So another report has been published which states that the EU should alter its 2020 GHG emissions target from -20% to -30% below 1990 levels. The Ecofys report believes that meeting the renewables 2020 target will ensure a -30% saving from 1990 will be achieved, made easier by the recession.
The report states ‘The cap of the Emissions Trading System will need to be adjusted if energy efficiency and renewables targets are to be met’. I can see the logic here, but surely it is a big ask, expecting the renewables target to be met at a reasonable cost. It seems to me that the conclusion of this report – that the EU can move to 30% easily – is based largely on this assumption.
To me it is like saying ‘we can meet any target, if all the measures needed to meet that target are put in place and actioned’. Surely the problem is rarely the targets, but measures put in place to meet those targets. For the UK, the renewables target is a good example, in terms of meeting a GHG target.
The same could be said for energy efficiency, which is surely the easiest nut to crack. Projected savings here are often at low or no cost to implement, yet why are energy efficiency measures not taken up as much as all the reports would have us believe.
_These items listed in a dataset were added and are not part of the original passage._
Rows are one point carried round by a steady rotation, each followed by how many ticks it has turned.
The counts run from 0 to 429.
4 2 4 -10 27 15 52 -15 -2 0 -7 6 1 -14 6 6 -7 -13 6 7 -4 5 2 7 -30 20
 -12 0 -4 -17 0 1 -3 -3 5 -5 13 3 21 13 -7 -39 4 -36 -20 11 -6 15 -31 -6
 -9 27 36 9 8 -23 28 12 4 -50 4 26 -19 7 -12 -23 -1 -33 -22 -6 14 -35 15
 35 -15 9 -8 -> 60
19 -3 4 -5 29 9 35 -38 4 10 -26 -27 19 -14 7 8 5 -23 -9 -7 -1 28 -6 2 -4
 19 -2 -10 -4 -15 -11 -15 -31 -31 13 -11 6 4 13 -19 -5 -43 -2 -15 3 19
 -15 27 1 -3 -4 17 20 -1 14 -22 1 11 19 -44 -1 37 -6 1 -13 3 -5 -41 -8 0
 16 -30 8 11 -10 29 -16 -> 130
18 6 7 -19 29 9 50 -29 7 0 -16 -8 19 0 4 17 18 -20 -6 -5 -15 6 4 -1 -7
 18 5 -5 -10 -10 -15 -18 -22 -27 18 -15 -2 8 13 -9 -11 -42 -9 -23 -1 20
 -25 31 -7 -4 8 20 27 -6 15 -13 1 7 8 -43 8 22 -11 5 -13 5 -6 -43 -3 -6
 28 -39 11 20 -9 18 -18 -> 345
11 0 -5 11 16 8 38 -47 -5 10 -10 -4 4 0 9 11 -3 -16 6 -24 11 24 -23 13
 14 19 -6 -3 -37 -24 -25 -6 -14 -18 13 -14 2 -2 9 -10 5 -39 -10 -19 11
 10 11 29 11 13 3 -3 17 -12 5 -20 -12 17 33 -35 22 29 20 -6 -22 -5 -2
 -23 -2 -25 4 -28 19 36 -2 16 -19 -> 415
2 13 -14 -13 13 5 56 -39 -9 -4 -10 14 -1 9 2 11 8 6 9 -21 -4 19 -12 23 3
 20 -3 -10 -33 -27 -16 -9 -3 -8 15 -17 6 10 16 -6 -4 -45 10 -27 6 10 -5
 39 -2 8 6 0 31 -16 -6 -15 4 18 14 -40 27 28 6 5 -18 -20 -3 -21 -4 -13
 -4 -24 23 19 -1 0 -21 -> 95
-4 -8 3 -22 19 12 30 -48 -9 -6 -8 2 3 -2 -4 0 5 -21 8 -20 -9 16 -9 11 -5
 16 -11 -5 -12 -24 -14 -12 -13 -23 6 -13 7 -5 8 -8 1 -22 -19 -23 -1 30
 -5 26 -25 2 3 10 35 -3 2 -34 7 11 12 -43 8 12 20 9 -33 10 -14 -32 6 -8
 4 -33 2 45 -8 26 -18 -> 146
-2 0 6 -12 20 15 52 -24 -10 -4 -7 17 -3 -18 9 -3 0 -15 19 -7 -12 11 -13
 15 -24 14 -24 -7 -14 -32 2 16 1 0 2 -13 21 1 21 6 -7 -41 7 -26 -13 4 3
 25 -28 5 -9 20 33 0 -2 -18 24 11 5 -48 11 18 -6 7 -28 -21 1 -30 -14 -10
 9 -28 13 36 -9 2 -11 -> 62
12 10 6 -18 24 9 54 -42 3 -3 -16 5 15 0 3 9 21 -23 8 -23 -13 16 -9 11 -1
 14 -2 -10 -25 -22 -17 -2 -15 -26 9 -21 1 15 16 -11 -15 -44 -5 -16 14 13
 -12 32 5 0 4 6 22 -12 3 -1 -9 13 18 -40 15 15 -3 2 -20 5 -1 -43 0 -22
 18 -31 11 24 -8 8 -17 -> 333
14 8 14 -2 25 21 63 -25 1 -9 -6 15 11 -8 8 8 6 -12 6 -2 -2 -1 -13 2 -5
 14 -15 -5 -23 -27 -12 7 -1 -7 9 -15 2 -6 11 7 -5 -42 -2 -29 -11 3 -7 34
 -9 15 -7 21 32 -4 23 -13 5 7 6 -42 31 13 -2 -1 -14 2 7 -32 -9 -21 17
 -41 22 30 0 -6 -26 -> 66
23 -1 6 13 23 2 37 -37 7 19 -12 -20 9 -2 15 14 -4 -25 -2 -9 7 22 -12 7 0
 28 4 7 -23 -8 -26 -5 -25 -30 19 -9 4 4 17 -8 -3 -42 -13 -19 2 8 2 14 5
 2 -2 14 6 -5 20 -24 -17 17 33 -31 9 33 2 -4 -8 -10 -3 -33 -14 -16 23
 -35 12 31 -8 28 -6 -> 428
-1 -9 4 -16 16 17 28 -44 -12 -10 -5 6 -1 -8 5 -5 -4 -23 6 -14 -7 17 -12
 12 -5 20 -22 -4 -12 -29 -15 2 -9 -12 5 -13 10 -10 7 -5 5 -25 -15 -23
 -11 23 0 26 -27 7 -2 12 34 6 6 -42 5 11 12 -43 13 13 23 6 -36 7 -9 -32
 -1 -8 5 -37 7 45 -7 21 -18 -> 156
15 -1 -1 15 19 1 34 -29 -3 7 -5 -8 -7 -2 28 9 -22 -11 -5 6 10 19 -11 16
 -15 39 -8 4 -15 -14 -20 3 -9 -3 18 -5 8 -8 15 7 5 -37 -2 -31 -25 8 1 12
 -15 9 -10 14 21 10 16 -45 9 20 19 -39 18 39 -3 -1 -4 -27 -7 -18 -25 -5
 6 -36 14 30 -9 23 -11 -> 183
-2 -7 21 -19 20 28 54 -34 0 -8 -11 2 6 -13 -7 -7 18 -30 16 -17 -1 9 -16
 0 -14 6 -16 -4 -23 -26 -4 6 -1 -23 1 -16 6 6 13 3 -5 -40 -6 -19 0 7 0
 33 -18 1 -5 22 29 0 10 -4 6 6 15 -43 14 8 4 4 -30 9 5 -43 2 -21 11 -27
 16 38 2 0 -18 -> 44
15 18 -7 7 21 8 64 -22 9 5 -11 0 2 1 4 23 3 -4 1 -3 18 10 -4 8 -3 19 9 3
 -31 -6 -13 -9 -7 -13 14 -5 -4 11 19 10 -3 -48 6 -33 3 -3 -4 28 5 1 -4
 10 26 -6 13 -4 9 13 14 -37 23 34 -19 2 3 -17 0 -31 -14 -23 7 -27 31 26
 -2 -5 -20 -> 304
21 2 -7 16 21 -2 37 -36 5 21 -12 -20 8 3 18 21 -14 -16 -7 -5 14 24 -8 9
 1 30 11 10 -25 -5 -23 -11 -23 -21 16 -5 -3 2 14 -3 3 -39 -12 -29 0 10 0
 14 7 1 -5 8 12 -1 16 -26 -9 18 28 -33 10 39 -2 -2 -2 -16 -7 -29 -16 -16
 9 -34 16 35 -11 25 -8 -> 418
14 11 -2 5 22 12 66 -26 4 3 -11 2 6 2 3 13 5 -5 6 -10 17 11 -14 4 -3 15
 4 1 -38 -15 -14 -9 -4 -18 14 -10 -1 11 19 4 -2 -50 9 -29 5 -4 0 36 5 9
 1 8 27 -15 10 0 6 13 15 -38 27 29 -8 -2 -6 -14 3 -30 -13 -23 5 -25 28
 21 5 -8 -21 -> 303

Is it that these efficiency measures are not fully costed, does the rebound effect play a significant part, or that efficiency measures installed today, become the less efficient pieces of kit tomorrow. Of course we shouldn’t underestimate behavior and how difficult it is to change that.
I am starting to feel sorry for the EU ETS, as anytime something happens either to the economy, or other climate change policies, there are always calls to tighten the EU ETS target, with pundits stating it’s not working. One thing this shows is having a basket of different policy instruments that claim to have the same aim – to reduce GHG emissions – that often pull in different directions doesn’t work effectively to achieve this one aim at least cost. One could say that a renewables target is not a target to reduce GHG emissions, but a target to increase renewable energy generation. If the aim was soley to reduce GHG emission then surely we would just have a GHG emissions target and let the market decide the most cost effective way of achieving this.
Finally, the Ecofys report uses the argument that -30% is easier to meet because of the recession. The first fact is that once the recession is over and production returns to pre-recession levels, so will the GHG emissions, less an amount for ongoing abatement measures. So on this point, the tighter target isn’t easier to meet because of a recession that takes place 10 years before a target needs to be met. Fact number two; all the companies I know lost a magnitude more money during the recession than they might have got from selling ETS allowances and therefore don’t have a massive ‘war chest’ to save for 2020 when the target becomes so tight, that either you buy allowances to cover the shortfall between target and emissions, or you cut production.
Rather than reaching for ambitious, but unachievable targets, the EU should adopt a policy mix that shows that growth and an economically sustainable transition to a low carbon economy are not mutually exclusive.